What Makes the Pungo River Formation So Extraordinary
Three factors converge at Lee Creek to produce a site with no peer at the public level. First, the Pungo River Formation contains extraordinarily high phosphate content, and phosphate is the same mineral that replaces organic material during fossilization — the formation is chemically ideal for preservation. Teeth that elsewhere might be fragmentary or chalky come out of Lee Creek dense, glossy, and structurally intact.
Second, the mine activity continuously exposes new material. Unlike a beach that eventually depletes a surface seam, the mine cuts down through the formation year after year, exposing Miocene sediment that has never seen daylight since it was deposited 13 million years ago. The spoil pile deliveries are the byproduct of that ongoing excavation.

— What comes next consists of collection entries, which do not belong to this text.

In the data rows, 128 means zero.
Some points, one per row:
[184 166 142 132 165 156 109 124 132 113  99 109 158 102 145 141 186 143
 132 150 165  98  43  92 134 132 143  98 132]
[144 119 150 234 190  80 164  99 198  76 169 187 101  38  88  71 115 115
 127 174 211 108  55 145  55  93 120  91  84]
[129 147 142 123  77 160 118 130 109 140 152 135 179 116 150 141 123 175
 101 137 134 147 152 147 187 144 126 185 128]
[118 160 141 119  68 151 120 136 104 135 147 129 180 123 148 137 120 174
 100 145 143 152 146 146 189 153 123 176 125]
[133 154 136 124  67 143 118 125 105 138 155 127 165 111 153 129 121 182
  90 130 134 147 157 137 189 149 124 181 119]
[126  74 185 158  92 198 162 186 132 195 164 131 117 183  84 141 181 132
  93 113  90  63 161 136  97 149 209 118 196]
[ 90  71  90 196 127  96 128 127 127 155 113 138 141 160  91 172 119  77
 153 108  73 195 124 138 119 139  90 120 123]
[ 99 148 155 140  99 131 220 118 135  91  91 100  16 118 122 105 106 119
 170 117  79  71  71 126 166 114  97  80 156]
[155 143 182 147 147 135 103 118  85 178 136 114 102 139 177 141 192 121
 115 147  66 146  95  85  54 111 181 100 153]
[ 82  75  97 199 141  92 130 130 117 158 106 132 145 162  88 182 122  88
 162 113  57 189 113 139 136 145  97 125 124]
[125 155 142 126  85 154 119 129 118 133 153 126 176 128 152 129 120 175
  98 133 135 149 151 139 194 152 125 176 137]
[115 120 164 103  70 146  46 125 115  68  97 109 144 132 183  87  91 102
 140 118 171  71 115 128 174 105 178  68 108]
[143 140  97 167 123 167  89 116 149 115 159 172 151 166 101 152 154 142
 153 101 173  82 118 135 124 152 204 114  95]
[116 156  97  66 175 138 117 110 142 105 148 115 115 175 126  93 133 135
 156 143 145 113 194 174 112 160 122 149 110]
[ 87  73  97 196 131  96 111 134 123 146 119 118 145 169  93 175 129  91
 155 114  74 202 137 137 129 144  87 118 131]
[ 96  75 110 191 123  96 122 122 125 153 106 127 132 156  89 188 118  92
 159 119  69 189 129 132 137 144  81 130 117]
[139 127 140 245 181  85 166  91 196  85 164 205 100  46  78  61 112 116
 121 172 203 112  54 139  63  88 124  94  97]
[139 144 142 123  68 151 113 133 113 137 154 111 167 123 154 136 122 172
  92 142 130 154 167 133 190 141 132 178 133]
[156 167 119  71 131 138 184 136 134 166 167 155 178 109 127 140 149 135
  96 140 222  97 159 123 122  43  94 126 157]
[ 77  82 103 195 122  93 124 117 116 156 119 134 135 167  94 191 117  78
 160 112  68 198 129 132 143 146  89 129 129]
[140 143 150 124  77 142 123 123 104 140 156 121 171 122 158 133 124 167
  87 137 131 158 154 152 186 145 132 180 127]
[121 155 146 122  76 144 115 133 112 131 148 134 183 123 144 129 114 171
  94 140 140 151 155 146 193 142 132 169 127]
[ 94 152 152 137 103 124 220 124 145  85  97 101  18 114 133 103 109 117
 165 121  72  76  82 126 166 122  98  79 165]
[143 162 115  77 139 136 189 134 138 163 152 150 179 112 126 137 159 127
  89 142 223  99 148 127 127  42  92 138 147]
[180 155 148 131 158 158 108 128 123 112  89 110 148 111 146 138 192 148
 123 167 165  97  33 101 132 131 138 101 137]
[118 131  86 107 140 102 156 203 135 148  42 121  62  74 125  79  81 111
 136 125 128 149 117  75 109  70 164 135 115]
[148 117 142 242 197  81 175 100 194  81 168 198 100  45  90  72 110 114
 120 176 212 112  56 138  50  90 118 104  85]
[147 120 133 104 159  98 175 166 151  99  89 122 132 120 158 117 172 157
 127 157 136  46 106   8 187  66  79 182 136]
[190 130 186 120 104 235  58 136 169 150  89 110 139  84 112 199  99  88
 167 169 172 153 148  78 149 116 191 146 186]
[193 127 179 110  96 238  44 128 158 144  98 118 146  71 116 188  98  83
 166 152 168 146 152  80 156 125 172 150 192]
[200 111 119  86 131  94 168 114  82 119 157 115  70  77 117 100 146 126
  79 120 135 131 118  79  97 149 141 113 185]
[103 144 126  72  86  90  75 128 126 114 134 134 123  58 131 113 172  99
  72  41 163 109 106  97  69 180 119 129  61]
[129 152 148 118  73 140 124 131 114 132 148 137 171 125 150 130 105 182
  95 128 146 152 156 140 186 144 135 168 131]
[119 125 163  93  89 132  46 130 110  68  95 118 137 122 204  94 101 104
 152 118 172  59 122 131 155 117 167  71 105]
[ 79  85  91 195 121  88 123 119 132 156 110 131 131 164  88 189 127  92
 156 122  69 193 130 136 122 134  96 125 119]
[129 153 148 119  91 149 115 132 114 129 156 128 181 110 145 136 119 179
  99 133 134 141 148 160 186 145 135 180 131]
[123 146  82  74 177 137 119 102 145  93 144 116 110 177 126 101 119 131
 155 137 143 114 205 182 107 153 111 131  98]
[104 130 153  74 147  97  53  72 129  81  86 117 119 128 163 136 191 147
  75 121 200  59 110  85 132 176 109 121 158]
[114 156  99  65 166 139 128 112 147 112 139 129 108 170 124 100 127 129
 165 136 141 107 201 186 110 164 113 134 104]
[181 166 131 133 169 152  97 121 132 110  90 113 162 112 141 139 187 149
 135 158 162  94  44  99 135 133 144 113 130]
[ 87  78 102 197 128  95 122 123 139 163 119 127 136 171  90 178 133  93
 155 118  68 197 116 136 133 151  84 109 131]
[141 161 114  85 124 139 187 139 142 170 151 151 172 122 128 140 148 125
  89 148 223 107 145 134 114  45  97 150 151]
[ 78  83 100 194 127  87 118 121 122 168 115 137 134 168  94 186 119  86
 142 116  64 195 125 132 124 146  88 119 124]
[159 146 189 141 147 138 107 122  91 168 135 112 103 135 181 144 181 119
 126 147  53 153  94  75  58 131 189  93 165]
[140 135 115 188 151  90 174 140 126  73  62  94 155  81  86  93 123 175
  84 121 109  52 134  97  84 138 213  89 145]
[161 154 171 141 139 136  99 113  84 176 141 115 101 151 181 139 190 116
 114 139  59 148  96  78  52 127 174  93 169]
[ 93  78  97 197 130  86 126 124 122 161 107 143 129 166  88 170 121  90
 150 124  60 190 128 135 128 138  86 110 125]
[ 83  70  99 197 131  91 130 121 131 165 121 127 138 171  98 182 120  85
 162 117  66 193 132 140 139 138  92 132 127]
Then 12 other points, each followed by its number:
[123 139 166  94  85 125  44 124 117  76 108 115 136 123 197  89 107  98
 148 111 185  67 113 128 163 104 175  69 112] 0
[166 159 143 130 165 140 107 125 127 117 100 109 156 101 133 130 192 143
 125 152 174 101  46  94 137 134 144 104 140] 1
[134 152 104 175 115 166  89 118 148 120 167 182 159 164  97 137 146 127
 154  90 161  80 114 118 114 144 205 110  88] 2
[100  72  99 186 127  88 125 116 129 158 121 138 142 170 101 188 126  94
 156 112  64 186 121 137 141 148  96 117 126] 3
[161  73  91  64 177 101 170  96 161  57  62 147  40 116 178  82  79 114
 130 131 105 125 125 184  78  54 151 112  99] 4
[146 172 120  86 126 147 187 138 127 165 151 152 179 110 133 142 153 122
  86 138 219  98 155 125 119  51 102 137 144] 5
[ 84  77 103 197 138  86 117 125 117 162 121 131 131 164  81 196 134  95
 161 110  57 189 128 130 139 138 100 128 117] 6
[123 147  85  61 177 129 120 105 146  96 149 122 118 183 124 101 119 136
 158 136 142 113 198 183 109 165 109 136 104] 7
[ 84  83 103 188 133  93 112 125 120 158  99 134 128 158 104 183 128  85
 153 111  65 187 121 137 129 146  90 119 124] 8
[ 87  77  97 198 130  86 114 117 116 154 114 132 143 166  91 185 135  96
 151 104  55 193 133 122 143 146  89 115 121] 9
[121 145  94  63 185 142 114 112 138 107 146 113 103 180 127  99 121 127
 156 141 154 110 193 192  97 163 115 125  92] 10
[120 145  95  64 181 144 108 111 140  97 156 129 116 177 121  96 119 131
 155 142 141 117 208 182 120 162 112 129  98] 11
Which of these numbered points is nearest to each point below, ignoring the 3 directions in which the first points spread most? Its number follows each.
[ 87  81  94 188 121  98 118 120 125 158 111 141 127 171  88 182 121  86
 155 108  69 188 120 143 129 149  92 124 122] > 8
[122 155 100  68 172 140 107 106 137 101 141 119 106 173 129  97 117 135
 171 141 157 111 192 195 112 156 123 133  98] > 10
[126 138  89  72 176 140 114 112 143 101 147 118 107 173 123  89 117 130
 150 145 138 115 195 177 109 165 112 133  96] > 11
[109 149  96  59 169 146 110 114 145  99 149 124 113 179 125  93 119 132
 160 141 151 118 202 178 107 150 114 138  96] > 11
[154  71  81  76 174 115 165 102 151  65  61 146  47 106 185  87  86 125
 130 129 105 121 117 173  89  57 150 103  95] > 4
[121 146  92  59 174 145 119 101 139  94 159 123 105 181 121  92 133 131
 147 142 150 116 204 176 109 165 118 132  96] > 11
[130 146  98 177 116 160  94 117 147 125 147 178 144 163 115 137 142 136
 144  81 176  79 104 134 112 139 201 103  97] > 2
[120 149  90  60 176 142 120 112 141 110 158 114 111 172 127  89 125 134
 162 140 138 115 186 188 102 162 119 125 101] > 10
[121 159  89  72 175 147 125 109 147  93 155 117 103 176 123  92 115 133
 162 144 140 117 206 181 113 161 104 141 104] > 11
[174 160 137 133 167 163 105 132 132 122  95 118 147 111 132 133 195 138
 126 151 160 106  37  95 133 131 151 104 138] > 1
[154 164 112  77 118 143 192 132 136 162 164 154 184 117 132 141 158 124
  91 148 218 103 147 120 118  46  98 143 161] > 5
[142 164 119  76 134 149 183 141 137 160 154 159 178 113 125 138 141 133
  82 141 233  94 149 122 126  47  97 140 153] > 5
[144 154 120  83 129 144 184 138 132 169 162 151 179 113 124 145 153 125
  96 146 224  94 161 118 123  49  99 129 150] > 5
[155 167 130  72 128 141 188 146 136 170 153 157 173 117 124 139 149 131
  85 142 221 108 146 128 117  36 101 137 147] > 5
[141 146 112 177 141 104 175 146 133  79  62 100 155  70  88  85 124 177
  80 108 111  58 144  91  74 145 208  85 142] > 9
[177 160 134 138 162 161 110 115 131 112  81 109 150 107 136 134 193 136
 137 152 172 100  45  96 136 135 143 102 131] > 1
[153 166 120  86 129 152 191 146 139 162 146 153 178 107 132 135 148 123
  91 157 220 100 157 123 115  38  90 142 153] > 5
[ 95 133 156 158 120 145 136 129 109 129 165  82  90  87 130 119  95  79
 160 144 120  52  66 110 134  82 130  99 111] > 6
[ 83  83  95 189 135  84 111 128 119 157 105 150 134 170  98 188 123  91
 152 120  55 198 127 141 127 148  92 115 122] > 8
[143 152 119  85 125 148 184 149 136 166 161 156 184 111 126 150 156 125
  87 151 218 108 141 122 132  33  96 134 147] > 5
[157  73  91  68 189  99 170 106 155  64  57 139  38 112 188  81  78 122
 128 125  91 118 118 167  89  71 156 109  96] > 4
[145 143 102 167 113 167  95 114 142 121 159 181 146 156 114 142 147 135
 147  85 163  75 114 136 117 139 204 121  94] > 2
[103 132 120  74  93 109  70 115 131 108 130 117 116  48 134 123 160  99
  65  59 178 111 106 108  64 166 111 116  67] > 8
[158  66  81  68 179 108 155  94 155  69  56 136  45 108 185  86  79 124
 123 130  90 109 127 173  77  62 154 110  99] > 4
[117 126  86 116 137  92 156 213 125 149  55 108  66  73 128  73  91 113
 133 127 135 151 115  83 110  78 172 132 126] > 8
[121 122 170 102  90 133  45 125 118  78  94 106 130 128 201  88 104  99
 148 112 177  77 109 133 160 118 173  76 102] > 0
[120 129  78 120 136  90 163 216 134 154  50 118  60  72 124  79  80 110
 137 117 136 149 121  72 120  77 164 138 115] > 8
[145 145 106 164 121 163  91 122 151 127 159 172 150 160 107 145 158 132
 152  79 174  81 109 137 122 144 199 120 103] > 2
[127 155  95  66 177 134 120 104 148  93 144 117 110 173 127  92 124 140
 163 141 143 109 197 180 109 167 109 135 107] > 7
[113 138  99 115 150  91 168 212 134 158  55 111  64  77 137  76  85 108
 147 131 137 153 112  77 115  81 164 137 129] > 8
[121 147  97  54 176 143 122 107 138 103 140 124 110 169 129  92 121 133
 158 151 141 115 194 186 104 165 107 143 106] > 7
[126 134  84 122 133  94 159 212 129 146  53 121  66  67 137  83  80 116
 128 126 135 164 110  65 110  84 172 133 124] > 8
[124 134  90 111 150  98 159 217 128 149  56 124  64  72 135  84  84 103
 138 124 141 145 110  75 103  83 170 135 120] > 8
[176 162 146 132 170 151 113 128 133 107  87 110 166 101 137 131 193 148
 123 144 171 104  39  96 140 130 149 105 137] > 1
[150 160 133  83 133 153 189 138 141 162 143 163 182 113 117 131 152 136
  95 141 214  97 150 123 116  41  96 136 156] > 5
[163  67  93  68 175 109 161  97 164  70  63 142  50 115 182  85  76 117
 128 137  99 118 124 182  88  71 144 108 104] > 4
[130 148 142 126  72 140 123 134 113 143 148 137 176 114 145 133 120 175
  94 133 134 156 163 136 188 135 125 168 129] > 9
[138 145 108 162 111 160  84 121 139 120 159 171 153 147 125 141 149 134
 145  91 163  88 117 134 113 144 202 114  86] > 2
[155  75  87  59 188 110 169  93 161  62  62 147  48 109 187  82  77 118
 135 133  98 116 121 179  92  57 151  94 101] > 4
[179 164 145 134 169 158 107 123 131 122  96 103 161 113 136 129 196 156
 134 151 157 102  38 103 136 138 147 104 131] > 1
[143 161 120  75 131 148 189 143 127 168 153 155 171 115 126 144 152 118
  96 138 214 102 147 126 119  40  87 139 157] > 5
[142 159 108 171 115 157  96 117 159 122 158 178 148 161 100 140 142 129
 155  90 169  72 112 125 107 147 212 113  91] > 2
[ 89  87  93 197 129  87 111 128 127 161 108 125 136 168  84 177 129  91
 164 114  72 198 116 139 115 141  94 124 133] > 8
[ 87  81 105 186 132  98 117 130 123 164 107 133 131 162  87 181 127  92
 153 115  61 200 121 131 139 159  95 125 121] > 8
[136 153 150 119  66 141 121 127 112 143 152 122 173 121 166 143 125 184
  91 153 153 149 144 149 177 144 128 180 123] > 3
[127 148 144 117  81 145 124 122 120 138 160 123 191 112 168 129 112 182
 102 130 142 148 146 137 186 143 124 175 126] > 3
[178 157 140 146 163 157 107 129 128 112 102 107 159 112 132 138 187 152
 130 164 172  90  36  97 135 136 136  97 134] > 1
[123 120 161  87  84 130  48 129 122  77 100 108 141 122 200  96 110 103
 143 113 179  69 100 124 165 106 174  84 108] > 0
[145 162 131  82 123 142 195 139 139 162 145 150 177 118 125 136 151 130
  92 146 228 104 145 129 117  41  93 139 150] > 5
[131 120 163 101  85 127  42 116 122  64  95 109 139 123 186  99 106 107
 149 115 174  77  99 134 157 111 172  69 103] > 0
[128 152 151 121  85 138 115 129 105 129 155 133 180 111 164 133 111 177
  92 136 138 155 150 128 181 147 123 176 135] > 9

Third, the Pungo River Formation represents a period when *Otodus megalodon* was at peak size and population. Fossilizable material was being deposited at high rates into a phosphate-rich anoxic substrate — ideal taphonomic conditions. The combination of high depositional rate, excellent chemical preservation, and active mechanical exposure is unique in the publicly accessible fossil record.
Practical Guide: How to Hunt Aurora Successfully
The museum is open Tuesday through Saturday; check current hours at the Aurora Fossil Museum website before driving, as seasonal closures occur. Bring water — Aurora is inland, summers are hot, and the spoil pile offers no shade. Wear closed shoes; the spoil is crushed shell, matrix, and rock fragments that will shred sandals.
The best hunting strategy at the spoil pile is to work slowly and get your eyes close to the surface. Megalodon teeth are black (sometimes dark grey or brown), glossy, and triangular. Their enamel catches light differently than rock or shell. The root is bilobed and cream or tan colored. Scan quadrants systematically rather than walking around casually — rushed visitors miss teeth that patient ones find.
Bring a small container for finds, a brush or old toothbrush for cleaning surface debris off suspect shapes, and a ruler or tape measure for any exceptional pieces. Document large finds with photos before moving them — context is useful if you later want to research the tooth. There is no size limit and no permit required on the public spoil pile; all finds are yours to keep.